§ YOUR TASK
From the data that follows, print exactly the lines starting at the one containing "141 114 166" and ending at the one containing "158 168 135"; include both of them and nothing more.

§ DATA SHOWN
Each row was made from one small tree. Brackets hold a mark, then the marks that hang from it, in alphabetical order. Every link used is in the known rows. Write each row's tree.
In the rows, zero is written as 128.
Known rows:
{Y {H {Z {S P V}}}}: [158 148 124 122 225 149 130 107 115 108 115 126 157 142 108 116 147 136
  66 153 139 165  97 196  93  98 153 142]
{U {M B X {Y H}}}: [149 123  93 161 182  77  84 126 160  78 129 135 125 151 118 111 147 136
  99  81 157 120  85 117 140 113 164 154]
{Y H}: [136 128 124 131 162  91 132 116 143  68 104 105 150 144 122 128 159 179
 110 113 152  97  75 132 112  84 128 135]
{X {M B Y} {S K {V L}}}: [141 114 120 129  89 152 114 141 139 182 132 127  58 117 186 127  99  23
 119 138 133 154 138 116 191 137  86 117]
{W {V {S K {T L}}}}: [113  70 116 113 155 155 135 160 131 155 144 111 128 116 146 133  91 111
 138 156 128 124 132 128 155 124 116  99]
{V {L T} {S P}}: [120 149 151 101  83 141 107 131 101 134 144  69 152 109 100 142 131 146
 136 129 128  98 149 100 169  76 153 124]
{Y {H {Z {S K P T V}}}}: [156 141  99 130 210 164 130 124  91 135 134 148 144 119 130 116 130 129
  86 144 115 205 117 192 115 149 148 147]
{M B K X Y}: [130 128 125 144 180 116  66 144 134 132 139 156 112 102  83 107 153 110
 113  84 139 149 153  71  89 150 141 163]
{V {S K}}: [126 109 129 115  67 109 116 135 119 123 131 104 139 126 169 134 122 157
 121 113 131 123 102 122 159 122 104 109]
{W {V S}}: [124 100 152 100 171 117 136 111 137 142 134  98 162 138 130 130 120 180
 111 150 141  95  96 137 142  78  95 106]
{U {M Y}}: [132 125 122 150 117 110 125 113 163  78 115 110 126 175 133 110 137 164
 136 126 139  78  82 120 149 102 172 127]
{X M {S K P T {V L}}}: [120 148 131 123 112 142 140 129 104 177 138 145  97  84 171 141  98  92
 149 146 100 143 174 145 173 173  98 128]
{G B P}: [139 136 140 156 160  88 149  95 130 206 124 117 151 185 127 142 168 144
 139 121 119 107  97 139  99  48 124 136]
{V L}: [119 142 157 121  96 123 140 120 118  82 103  78 124 145 109 133 142 173
 144 129 133  91  88  98 107  98 133 112]
{U {M B {X S} Y}}: [134 124 116 155 135  87 114 129 185  91 128 169 119 158 133 116 137 101
 130 102 148 117 133 115 151 143 131 139]
{H Y {Z {S K P T V}}}: [140 130 127 129 168 205 148 121 117 167 136 138 142 144 136 110 119 141
  87 144 116 219 155 183  88 187 151 135]
{G P}: [125 135 154 146 143 109 138 105 132 154 115 124 160 161 119 137 137 175
 130 114 122  88  91 135  96  74 137 120]
{X {S K {T L}}}: [114 100 104 145  98 137 161 169 158  98 118 148 103 127 156 138 119  67
 165 141 132 121 159 119 133 165 112 115]
{S K P V}: [127 153 142 135 146 156 118 138  92 179 133 149 152 102 132 130 135 149
  86 103 119 133  87 147 114 132 167 125]
{L T}: [124 140 151 124 119 144 137 127 143 105 125 111 162 139  94 133 142 180
 123 131 140  63 110 107  92  79 178 142]
{H Z}: [113 139 139 136 136 133 152  92 165  89 103 107 145 163 102 121 157 185
 128 143 133 110 110 128  89 133 117 123]
{S K T V}: [128 123 133 118 150 176 137 144 107 152 129 163 148 105 151 130 119 153
 139 119 118 130  96 137 113 136 160 141]
{X {M K} S}: [117 120 139 135 110  72 128 106 160  91 113 128  92 121 150 126 132 108
 155 153 134  87 182 122 127 137  61 131]
{U {M K X}}: [119 138 148 147 156  80  91 121 123  62 114 129 133 124 132 117 138 190
 143 104 131  75 112 116  83 127 166 145]
{V {S T}}: [120 108 114 101  98 119 131 122 145 107 134 132 161 122 124 134 129 162
 188 127 130 116 146 114 156 116 109 135]
{U {M B K X Y}}: [131 123 118 159 154  93  64 134 142 104 134 150 102 133 110 103 141 115
 132  85 138 117 134  87 119 134 165 154]
{M K}: [122 131 147 135 134 107 114 123 120  83 109 118 126 123 111 120 154 152
 142 118 133  93 123 100  88 111 129 134]
{X M S}: [118 127 132 129  90  77 157  96 180 101 114 131 116 143 140 139 127 128
 142 155 138  77 152 137 132 138  66 121]
{S T}: [118 131 127 122 124 126 151 119 145 107 123 143 153 133  96 129 141 177
 166 121 124 105 123 110  99 130 142 141]

Write each row's tree:
[129 130 155 102 135 169 163 136 135 105 107 141 127 111 154 136 123 113
 180 153 130 109 134 130 139 108 117 131] => {X {S T {V L}}}
[121 155 138 123 131 177 125 147  66 171 136 133 130  88 132 135 118 144
 138 112 101 150 113 122 137 142 166 131] => {S K P T {V L}}
[142 117 100 144 159  70 128 107 190  88 116 110 100 140 155 120 137 115
 106 155 157 109 141 136 176 129  71 145] => {X {M {Y H}} S}
[118 102 150  87 162 141 144 118 118 136 135  83 143 122 126 133 105 178
 164 160 125 112 123 114 167  91  96 112] => {W {V L {S T}}}
[122 106 164  91 151 128 133 116 117 128 126  58 137 135 130 132 110 180
 122 157 138  94  93 122 153  68  96  93] => {W {V L S}}
[128 132 160 103 111 134 148 112 147 118 105 112 102 119 165 140 109 105
 149 168 136  87 128 141 142 101  86 118] => {X M {S {V L}}}
[135 127 107 150 139 106 108 158 149 155 141 171 111 115 136 122 135  90
  84  90 142 169 137  95 136 194 106 137] => {M B {X {S K}} Y}
[110 105  88 129  75 141 114 166 119 147 148 130 127  98 122 140 114  76
 153 117 116 152 170 121 170 162 135 117] => {V {S K P {T L}}}
[118 155 127 139 153  80 123 129 150 147 139 194 149 113  83 136 157  99
 106  81 136 142 164 119 107 169 106 138] => {M B {X {S P}}}
[124 127 125 144 116  73 130 117 176  80 120 172 134 159 138 132 135 107
 145  98 146  94 126 126 124 129 121 127] => {U {M B {X S}}}
[126 113 125 153  84  88 102 115 143  80 115 136 103 156 133 117 144  89
 172  95 135  91 120 104 128  88 146 123] => {U {M B K}}
[126 135 122 134 148 149 163  95 150 121 127 124 146 173  79 110 141 160
 118 149 121 195 183 157  80 184 129 138] => {H Y {Z {S P T}}}
[123 119 113 127  68  74 147 101 192 122 123 154 104 150 129 137 130  68
 147 132 142 107 166 124 142 134  55 120] => {X {M B} S}
[120 159 149 111 158 177 132 129  94 147 126 139 146  93  98 133 132 139
 160 124 112 129 123 125 124 114 172 142] => {S P T {V L}}
[142 151 124 131 100 104 130 139  75 130 136 130 135 140 101 128 130 144
  70 118 113 157 101 144  92 145 146 114] => {Z {S K P}}
[132 120 100 138  94 105 111 107 177 153 139 133  98 147  96 120 131  88
 128 118 139 128 142  99 140 131 109 138] => {X {M B Y}}
[117 148 143 110  59 142  98 147  76 154 152  67 137  99 135 142 118 138
 110 118 117 122 136 101 178 108 152 114] => {V {L T} {S K P}}
[105 130 102 152 114 143 132 162 117 140 137 147 121 106  96 136 129  98
 142 113 111 142 147 118 113 175 168 123] => {S K P {T L}}
[122 111 103 154 127 179 152 140 142 124 128 110 104 168 104 115 121  92
 107 156 121 210 185 156  78 205 145 118] => {H Y {Z {S K P {T L}}}}
[109 124 135 109 149 134 127 135  71 186 157  93 135  97 137 134  99 165
 119 139 103 151 132 124 188 136 103 103] => {W {V L {S K P T}}}
[151  98 127  98 144 190 148 164 128 108 118 156 132 131  95 128 110  72
 158 168 135 118 118 152  64  93 183 135] => {Z {S {T L} V}}
[114 130 103 121  87 115 113 134 103 161 158 140 152  93 134 136 122 146
 146 100 106 161 155 122 178 162 118 127] => {V {S K P T}}
[149 149 138 107 119 177 128 155  46 160 138 135 124 100 120 130 106 119
 114 136 100 176 110 145 111 129 169 129] => {Z {S K P T {V L}}}
[123 114 105 141  54  76 140 118 166 149 131 151  87 143 169 140 118  64
 126 123 130 131 154 119 155 158  52 109] => {X {M B} {S K}}
[129 132 146 114 120 182 135 147  82 137 121 121 124 101 154 134 111 147
 151 126 113 132  93 118 125 123 157 128] => {S K T {V L}}
[152 107 150 120 150 200 148 120 128 132 111 101 129 179 167 108 116 151
  66 156 143 182 102 181  69 142 138 116] => {H Y {Z {S K V}}}
[164 118 107 119 192 168 140 130 109 103 120 137 134 139 154 116 123 143
 100 155 128 181  94 186 102 129 140 145] => {Y {H {Z {S K T V}}}}
[125 166 166 122 127 198 110 154  66 173 138 101 140  92 128 139 122 138
  93 120 117 112  97 118 125 100 205 129] => {S K P {V {L T}}}
[125 115 140 110  38 116 114 139  96 108 123  60 114 126 169 138 116 146
 137 122 128 127  98 103 172 107  97  96] => {V L {S K}}
[124 142 102 162 117  86 121 122 146 168 145 133  93 115 144 124 121 105
  85 136 118 143 167 132 185 192  88 127] => {X {M Y} {S K P}}
[154 148 147 105 162 150 130 129  92 148 129 152 162 127  87 125 131 126
  88 136 127 137  97 167  81  91 177 134] => {Z {S P V}}
[111 133  95 142 112  73 118 110 153 158 146 194  89  97 109 128 135  26
 185 116 111 147 252 111 158 175  64 150] => {X {M B K} {S P T}}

§ RESULT
[110 105  88 129  75 141 114 166 119 147 148 130 127  98 122 140 114  76
 153 117 116 152 170 121 170 162 135 117] => {V {S K P {T L}}}
[118 155 127 139 153  80 123 129 150 147 139 194 149 113  83 136 157  99
 106  81 136 142 164 119 107 169 106 138] => {M B {X {S P}}}
[124 127 125 144 116  73 130 117 176  80 120 172 134 159 138 132 135 107
 145  98 146  94 126 126 124 129 121 127] => {U {M B {X S}}}
[126 113 125 153  84  88 102 115 143  80 115 136 103 156 133 117 144  89
 172  95 135  91 120 104 128  88 146 123] => {U {M B K}}
[126 135 122 134 148 149 163  95 150 121 127 124 146 173  79 110 141 160
 118 149 121 195 183 157  80 184 129 138] => {H Y {Z {S P T}}}
[123 119 113 127  68  74 147 101 192 122 123 154 104 150 129 137 130  68
 147 132 142 107 166 124 142 134  55 120] => {X {M B} S}
[120 159 149 111 158 177 132 129  94 147 126 139 146  93  98 133 132 139
 160 124 112 129 123 125 124 114 172 142] => {S P T {V L}}
[142 151 124 131 100 104 130 139  75 130 136 130 135 140 101 128 130 144
  70 118 113 157 101 144  92 145 146 114] => {Z {S K P}}
[132 120 100 138  94 105 111 107 177 153 139 133  98 147  96 120 131  88
 128 118 139 128 142  99 140 131 109 138] => {X {M B Y}}
[117 148 143 110  59 142  98 147  76 154 152  67 137  99 135 142 118 138
 110 118 117 122 136 101 178 108 152 114] => {V {L T} {S K P}}
[105 130 102 152 114 143 132 162 117 140 137 147 121 106  96 136 129  98
 142 113 111 142 147 118 113 175 168 123] => {S K P {T L}}
[122 111 103 154 127 179 152 140 142 124 128 110 104 168 104 115 121  92
 107 156 121 210 185 156  78 205 145 118] => {H Y {Z {S K P {T L}}}}
[109 124 135 109 149 134 127 135  71 186 157  93 135  97 137 134  99 165
 119 139 103 151 132 124 188 136 103 103] => {W {V L {S K P T}}}
[151  98 127  98 144 190 148 164 128 108 118 156 132 131  95 128 110  72
 158 168 135 118 118 152  64  93 183 135] => {Z {S {T L} V}}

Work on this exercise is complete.